Ironically, the Weirton facility has, like most other steel mills, been drastically cutting back its workforce and is on the edge of bankruptcy. The company posted a loss of over $30 million for the last quarter.

Further illustrating the disintegration of the steel industry, Bethlehem Steel has begun to make good on its threat to cut retiree benefits for steelworkers. The company has asked the bankruptcy court to appoint a committee representing union and salaried employees to help devise a plan to reduce the company's $3 billion in legacy costs owing to 95,000 retired employees, spouses, and dependents.
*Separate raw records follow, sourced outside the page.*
Each row is where one point has got to under a steady rotation. How many steps took it there?
The counts run from 0 to 522.
[-20.4  11.6  -3.1  32.4 -11.8   0.2 -10.2  14.6  12.0  18.3 -13.0   9.6
  -6.5  -1.2  36.8  -9.9   6.7 -17.6  19.3 -21.9  -1.9  52.9 -12.8   8.9
  -1.7  14.4  -6.5  15.9  -0.1  36.7 -48.2 -20.3  -4.7  -7.3  -5.3  17.8
 -43.0 -18.3  -5.3  30.9 -21.1   4.2]
316
[-39.8   9.4  15.7   8.7 -12.7  11.2 -15.8  14.1  20.8  19.1  11.2   5.2
  30.1 -21.0  -2.7   4.3  -9.9 -24.8   1.2 -21.1  -3.6  41.4   8.5  -0.4
  11.0   1.1   5.8   2.0   7.7  41.6 -47.4 -28.1 -10.4 -31.6 -12.0   7.4
 -28.8 -13.5 -26.1  10.0  35.6  -3.6]
160
[-10.7  -3.9   7.4  22.4  -5.7  12.0 -24.0  31.2  -0.3  -7.7   8.8 -24.7
  27.9   2.7  36.6 -22.5  -1.5 -25.1  19.7 -19.7 -10.2   8.7   9.5   1.4
   4.2  -7.8  10.6  26.2  30.7  40.6 -35.4 -32.7 -13.3 -32.9  -7.6 -17.5
 -25.6 -10.7 -23.5  23.8  24.8   8.0]
367
[-20.8   8.7   3.6   4.4 -12.4 -13.4 -15.9  30.2   1.6  17.1 -14.7  -4.3
   6.4 -15.8  27.4   1.2   2.7 -23.0  15.7 -37.4  -9.2  21.1  -0.4 -14.7
  17.3  -8.9  11.2  16.1  26.6  34.3 -35.0 -47.2 -23.4 -30.3  -8.5  -2.7
 -29.8 -24.8 -33.1  32.1  12.5 -14.8]
242
[ -6.7  34.5  -4.1  28.9 -29.1  13.5  -3.3  18.1  12.7  19.1   0.3  20.2
  12.7 -23.5  19.5  -9.4  -9.2 -13.1  43.8 -14.4  -2.9  28.6  -4.2  -5.1
  24.5  10.5   5.2  15.4   7.7  32.5 -59.0 -36.2   3.0 -14.5 -18.7  30.2
 -28.2   1.2   5.7  15.2 -14.8 -14.2]
214
[-26.2  17.9  10.9  23.8  16.1  13.7 -24.5  17.0  -1.3  13.1 -26.6 -27.9
  18.4  -5.7  24.3   6.0   7.5 -36.6  -4.1 -21.9   2.6  37.5  -3.1   2.8
   6.4   8.8   7.4  14.4  11.2  38.4 -45.2 -38.9 -14.9  -5.4   1.4  -1.0
 -29.2 -20.8   0.6  38.8  -7.9  -6.1]
237
[ -6.7   7.2   4.4  34.2  12.8   4.7  -3.8  40.6  15.4  16.9 -12.0  32.7
  15.4 -16.8  28.8  -7.6   2.5 -34.4  18.5  -4.2   6.2  27.7  -0.7   6.8
   7.4  -4.6  27.7  24.8   9.1  27.8 -56.5 -38.5   1.4 -27.3  -7.0  -5.2
 -20.0  -6.6  -5.8  -6.0  -3.4  29.7]
220
[-12.7  38.2  -6.6  31.1 -22.0   7.2   1.1  37.9   6.7   6.1 -14.1   7.4
  11.2   4.1  24.2  -2.8   7.2 -15.7  17.9 -24.2   1.9  25.1  -8.2  -1.3
  47.5  -3.5  23.6  22.4   3.4  14.0 -39.1 -40.6   2.9 -29.8 -18.6  15.8
 -32.5  -4.1  -2.3  26.0 -13.0   1.4]
211
[-23.3  33.7  16.5  36.5  11.3  15.0 -34.6  21.6   5.5  12.4 -26.3 -25.2
  12.7 -10.4  23.2   2.1 -12.8 -18.8   9.5 -11.7  -7.9  39.1  10.0  -4.9
  24.1  -4.0  18.9  16.4   0.8  36.5 -31.2 -46.2  -7.5  -6.0  -7.2  13.5
 -35.0 -25.7  -7.5  27.3  -3.9 -12.6]
331
[-16.2  19.2  26.0  26.1  10.5  21.2 -29.9   8.0   0.8  23.0 -14.4 -19.3
  14.8  -7.0   4.2 -11.2 -27.3 -27.1  35.7 -12.7  25.3  14.1   4.2   7.8
  10.3  -6.3  10.2  20.9   1.2  22.2 -51.4 -34.0   7.4 -16.7  -4.9   6.4
 -50.6  -3.7   0.0  31.4  -0.9  -6.7]
108
[-15.9  16.5   6.8  17.2   9.6   7.7 -23.5  11.6   4.0  24.5 -15.3 -11.0
   3.2  -6.4  18.2  -1.4  -8.7 -25.9  24.4 -15.4   3.7  25.4 -11.0   0.6
 -16.3  23.5  -9.9  17.2  22.9  42.4 -63.0 -34.7 -18.3   2.5  -7.7   1.7
 -31.6 -12.2  -2.0  30.1 -13.4 -10.6]
233
[ 10.2   9.8   8.0  27.1   1.8  -0.3 -11.0  35.2   0.0  -1.0  -1.3   6.3
  18.9 -23.4  46.1 -23.5   6.9 -30.9  32.0  -2.1  -1.1  18.8   2.9  -4.5
   1.4  -1.5  19.9  26.0  22.1  39.3 -44.5 -42.2  -6.4 -23.0  -1.4  -5.0
 -18.4  -9.3  -6.7  17.0   6.9  23.9]
137
[-18.4  17.5   9.5  21.6   1.2  -6.9 -37.9  12.6   9.3   9.8 -12.2 -22.7
  15.6 -13.7  31.4   0.0 -11.5 -15.2  15.5  -7.9 -16.3  45.6  -0.7  -5.1
  10.9   2.9   8.1  14.9  19.4  40.8 -28.5 -37.9  -8.6 -10.1 -15.3  12.7
 -40.9 -34.0 -15.6  30.4   8.2  -4.5]
240
[-32.0   0.3  -4.9  10.6  -7.4  15.7 -25.6  19.5   9.2  16.0   7.8 -12.2
   4.8  -0.3  -0.4   0.2   1.2 -21.7   8.2 -32.3   0.7   7.2   2.4  -6.0
   1.8  14.4   0.4  33.9  24.5  31.2 -71.0 -44.0 -22.2 -15.5   6.0 -10.7
 -19.1  -5.6 -12.8  30.1   4.1 -16.6]
464
[-35.6  -2.0   8.1  10.8   3.7  17.1 -30.8  13.6   8.7  19.4  10.1  -9.0
  13.4 -11.6   1.2  -4.9  -4.3 -35.3   9.5 -29.5   8.0  10.8  19.8  -4.9
  -0.5  -3.2  12.3  22.4  18.8  36.2 -68.5 -31.7 -13.1 -21.2   1.5 -13.5
 -20.5  -7.5 -28.0  14.6  25.4  -1.4]
465
[-31.5  14.8  -5.6  15.1   1.1  12.4 -37.5  25.4   9.1  11.3   7.3 -28.3
  11.2  13.7  -1.5   9.5  -7.8 -13.6   5.8 -14.7   7.6  10.5  11.8  -7.2
  27.3  10.1  11.3  29.2  27.2  24.4 -63.4 -51.6  -7.4 -23.5  -9.2 -11.3
 -17.2  -2.8 -11.5  26.4  -5.1  -0.3]
64
[ -5.5   3.3  -5.1  19.6 -14.8   5.4   4.2  27.1   0.1   2.7  -5.2  25.6
  17.0 -28.9  46.3  -8.8  25.9 -34.4  24.2 -25.6  -2.5  36.0   5.5   4.6
   4.3   1.2  18.8  21.9  16.6  39.9 -39.2 -32.2 -12.8 -25.5  -2.0   4.8
 -10.1 -19.7 -17.8  11.9  10.5   6.3]
133
[-25.5   1.2   3.4  13.7  -4.3  24.8 -22.0  20.4   1.7   6.1   5.5 -28.3
  16.5   0.0  11.6  -5.6  -0.4 -29.1  19.7 -33.2   9.7  -3.8  16.8  -6.6
  11.2  -2.1  21.8  29.0  32.9  35.0 -56.8 -41.7 -11.5 -24.0  -2.8 -17.5
 -19.4  -0.5 -22.8  27.6  18.1  -1.5]
61
[ -7.6  25.3  16.0  15.6  -3.1   9.5   3.9  28.1   9.4  22.3 -13.3  23.3
  38.1 -25.4  17.2 -10.8 -12.2 -43.7   9.4  -9.1  13.5  30.4   0.5   9.9
   4.1  -4.4  10.5   6.1   5.9  37.4 -44.3 -30.9  -6.1 -32.4 -17.4  12.1
 -24.8  -0.5   9.0  -0.3  10.5  21.7]
126
[-28.7   5.6  -1.0  18.8 -26.8  12.0   3.6  30.1   5.5  15.0   2.5  14.6
  20.3   4.3  12.0  -1.7   9.6 -28.2   7.3 -38.2  20.7  39.7   4.8   9.8
  30.7 -15.1  18.1  17.8  -3.2  24.1 -51.4 -13.2   3.6 -43.5  -1.1   2.9
 -30.3  -3.9 -21.4  17.5   3.7  18.9]
393
[  2.2   7.1  -6.4  10.4 -22.2   0.7   5.9  31.5   6.2  10.3   1.6  21.2
  27.5 -21.3  34.2 -20.2  11.1 -34.2  27.2 -23.9   2.2  12.8  -7.6   2.1
  -7.1   8.8  -2.1  16.7  29.3  46.3 -50.5 -42.9 -14.0 -31.2 -11.6  -5.4
  -8.7 -12.5 -14.1  16.3  13.5   6.7]
446
[-29.6   5.8 -20.0  41.9 -21.7  13.6 -10.6  25.3  24.7   2.8  17.6  15.7
   1.8   5.9  28.8 -10.9  13.8 -11.6  12.1 -22.8 -15.4  44.0   3.3   3.4
  20.7  26.7  11.5  24.8  12.2  34.5 -57.7 -25.9  -2.1 -19.3  -3.0  10.1
 -22.9  -6.6 -13.6  19.4 -10.3   1.4]
177
[-23.5  18.3   8.4  22.1 -17.1  19.1 -33.3   9.0  10.3  13.5  11.4  -5.1
  19.1 -10.4   7.2 -11.4 -20.6  -9.5  40.6 -27.3  -2.9  27.4  15.3  -3.5
  19.2  -3.8   4.1  18.1   6.5  32.2 -36.9 -20.7   8.5 -28.6  -2.9  18.0
 -46.3  -6.0 -22.1  25.6  14.9 -38.4]
289
[ -5.0   3.7  -3.0  27.2  -8.7  18.7  -0.8  15.2 -11.7   6.7 -21.0  -2.0
  -1.9  -8.2  39.2  -8.6  23.7 -29.3  25.7 -33.4   8.0  38.1  -8.6   6.1
   1.3  13.2  11.2  23.3   8.2  37.2 -58.0 -23.8  -9.3 -11.6   6.2  11.2
 -23.6 -14.8  -5.3  39.5 -18.0   7.2]
226
[-25.9  -1.6 -16.1  25.6 -31.9  15.9  13.5  32.1   9.8   8.2  13.5  15.1
  10.7   6.0  35.6  -8.7  18.9 -24.7  17.6 -43.3  -0.4  27.5  -0.3   8.4
  12.5   6.0  -1.3  23.8  -0.1  32.4 -45.1 -11.5  -2.6 -32.6   0.2  -0.2
 -22.5  -3.9 -12.9  19.7  -2.1  -2.3]
87
[-40.7   9.7   5.4  34.1   2.5  31.8 -25.2  14.1  14.4  15.2   0.1 -26.9
  19.6  17.7   6.8  -9.4  -7.6 -35.1   5.9 -21.4   6.9  34.8  12.6  14.4
   1.8  12.8  -8.9  17.1   0.8  41.9 -45.5 -23.3  -8.6 -17.9  -4.6  -1.6
 -39.1 -13.3  -7.1  35.9   5.1 -15.1]
282
[-21.7  -7.5  -6.5  18.1 -11.1   2.9 -27.1  22.0   7.0  -3.2  10.9  -9.3
   0.9  -0.7  31.8  -2.4   9.8 -14.3  19.7 -31.3 -21.0  14.6  10.0 -12.8
  13.5   4.1  17.5  31.2  28.5  37.9 -47.4 -46.0 -22.8 -17.2   4.4  -9.2
 -17.1 -22.4 -33.5  33.2  15.5 -12.6]
57
[-10.4  27.4  -4.0  15.2 -10.5  10.0  12.2  34.9   3.0  26.3 -15.0  19.2
  29.2 -21.2  13.6  -3.3  -2.6 -40.9  11.4 -25.4  14.7  18.7  -7.4   9.3
  12.8   3.3   5.5  14.1   6.7  30.1 -57.3 -41.0  -7.0 -32.6 -18.0   2.3
 -14.9  -0.7   2.8  16.9   3.6   0.6]
125
[ -6.9  14.0   8.2  28.5  -7.6  18.5  -4.3  13.6   8.1  19.0  -5.1   6.2
  26.3  -6.4  24.7 -25.0 -15.1 -35.9  24.3 -15.8  19.3  26.6   2.4  15.6
 -11.4   8.1 -11.7  16.3   3.2  43.5 -48.5 -14.4   9.1 -27.9  -9.1  10.6
 -38.5   5.1   9.2  12.0  -3.2  13.3]
402
[-28.4   6.6  -7.9  32.2   7.7  21.3 -19.8  34.8   6.4  -2.1  -5.3 -14.5
  10.4   6.9  35.3  -7.0  16.9 -31.1 -12.2 -22.1  -3.6  22.6  11.7  -1.8
  10.5   7.7  20.5  23.9  17.9  45.8 -39.9 -39.0 -19.6 -15.7  -0.7 -12.6
  -7.8 -21.8 -10.9  34.9   8.4   7.5]
53
[-20.2  -4.1  -3.7  25.3   5.0  10.4 -11.4  28.9  13.9  17.2   3.9  12.7
  21.2 -19.3  25.7 -12.4  10.2 -45.7   4.3 -23.9  -8.1  17.3   8.9   5.2
 -15.8   8.5  -1.3  15.0  19.6  53.5 -56.0 -37.0 -25.1 -18.4   2.8 -23.3
  -7.4 -22.3 -17.8   5.1  21.3   0.0]
50
[-18.1  30.4   1.8  15.0  -4.0   9.1 -15.3  15.6  -1.9   6.3 -26.7 -15.4
   9.2 -12.2  12.7   5.5   2.3 -15.8  17.4 -22.8  10.1  39.4  -2.2 -12.0
  42.0  -8.0  36.1  21.8  12.4  14.6 -47.3 -42.5   2.4 -25.5  -6.4  17.3
 -33.2  -6.0  -8.9  33.5  -9.8   5.7]
26
[-36.6  20.5   0.5  10.4 -23.0  18.7 -16.6   7.3   0.7   3.2   9.1 -30.0
  20.3   7.3   0.3   3.9   3.4 -18.1   6.3 -24.9  10.1  39.1   5.3  -1.1
  39.0   0.4  18.7  19.4  10.5  23.9 -52.8 -22.5   6.2 -32.6  -5.8  17.0
 -34.3  -7.2  -8.2  31.5  -3.8  14.0]
71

Under the terms of its bankruptcy reorganization, the company has until January to reach a new labor agreement, but Bethlehem CEO Steve Miller has indicated that the company may file a new reorganization plan by the end of September.

Miller has threatened that if the United Steelworkers union does not offer concessions on the legacy issue, he will liquidate the company and let them take their chances with a new owner who has no contractual obligations. The liquidation of LTV resulted in a complete wipeout of retirees' health benefits, and no contract has yet been negotiated between the new management (ISG) and the USWA, despite the fact that the mills began reopening last spring.

New York State Budget Will Rely on Casino Gambling Revenues

The $88.6-billion New York State budget proposed by Gov. George Pataki Aug. 20 will drain all reserves and rely on casino-gambling revenues. In order to paper over the official $6.8-billion two-year revenue shortfall which he has characterized as a "financial nightmare" and a "horrific condition," Pataki is proposing to empty accounts originally earmarked for other purposes, and to impose cuts in state operations. The state workforce is scheduled to be cut by 5,000, supposedly through early retirement plans, and there will be a freeze on spending for education. Pataki's proposals for "economic stimulus," the "Empire plan," will borrow from the state general fund against projected revenues from expanded casino gambling projects to be built in western New York State. Pataki is proposing that the state take 25% of slot-machine revenues from casinos to be operated by the Seneca Indian tribe, a level of "revenue sharing" that has never been approved by the Federal Bureau of Indian Affairs. A coalition of officials from the Saratoga Chamber of Commerce and anti-gambling members of the Seneca tribe are challenging the casino gambling plan in Court.